Council takes final action on management measures for deep-set buoy gear 

Photo of swordfish

Swordfish (Gorb Andrii/Shutterstock.com)

Since 2016 the Council has been working on a package of management measures for a new, low bycatch fishing gear for swordfish: deep-set buoy gear. Simultaneously, the Council has been reviewing, and NMFS issuing, exempted fishing permits (EFPs) to test this gear. This exempted fishing has provided valuable data to gauge the commercial viability and environmental effects of this new gear.

The September meeting was the culmination of Council deliberations; it adopted a package of management measures that include definitions of two gear configurations, standard and linked; restrictions on where the gear can be used (in Federal waters off of California and Oregon); requirements on the use of the gear, such as “active tending;” and perhaps most contentious, a limited entry permit system to fish in the Southern California Bight (defined as Federal waters east of 120° 28’ 18” W. longitude, or Point Conception). 

The Council’s final proposal adopted all the elements of its preliminary preferred alternative from November 2018 (See Winter 2018 Newsletter) with some modest refinements mainly related to the process for issuing limited entry permits. To support the Council’s decision, NMFS provided a Preliminary Draft Environmental Impact Statement (DEIS), which describes the Council’s preferred alternative, along with other alternatives the Council considered, and assesses the anticipated environmental effects stemming from using this new gear. NMFS plans to publish the DEIS for public comment in 2020, incorporating additional data from gear use under EFPs in 2019. Implementing a new gear, and especially a limited entry permit process, requires a long and involved regulatory process, so the regulations are unlikely to be finalized before 2021 at the earliest. Once in place, West Coast fishermen will be able to use this environmentally friendly gear to supply fresh, high quality swordfish to markets, reducing our reliance on less well-managed foreign fisheries.

Council recommends exempted fishing permit on use of deep-set buoy gear at night 

In September the Council approved an exempted fishing permit application submitted by Nathan Perez and Thomas Carson to fish a modified configuration of both standard and linked night-set buoy gear (fishing the gear at night). The Council recommended that National Marine Fisheries Service issue the permit with a 100 percent observer coverage requirement.

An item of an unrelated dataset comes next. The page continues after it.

Points on a hilly landscape, in no order, each with its height.
A climber steps from a point to the highest of its 2 nearest points, and stops where none of them is higher. Distance is the straight distance between rows; heights are no part of it.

So far EFP holders have been required to use deep-set buoy gear during the day, when swordfish stay well below the surface, following their food sources’ daily migration from below the thermocline during daylight to nearer the surface at night. Other gear types that target swordfish at night present a higher risk of bycatch of other species, including protected species. (Deep-set buoy gear has a number of characteristics that make it low-bycatch gear, including the ability to quickly retrieve the gear and release unwanted species in good condition.)

Perez and Carson propose testing the gear at night during winter months. Researchers have tested the gear at night at shallow depths, but found catch was dominated by blue sharks, an undesirable species. However, according to Perez and Carson, anglers using rod and reel have found it possible to catch swordfish at night at about 300 feet, suggesting that deep-set buoy gear could be effective while staying out of the high bycatch daytime surface zone. The proponents argue that night use in December and January could increase the economic viability of the gear.

It is hoped that the EFP will result in useful information to make the gear more economically attractive without compromising its environmentally-friendly characteristics.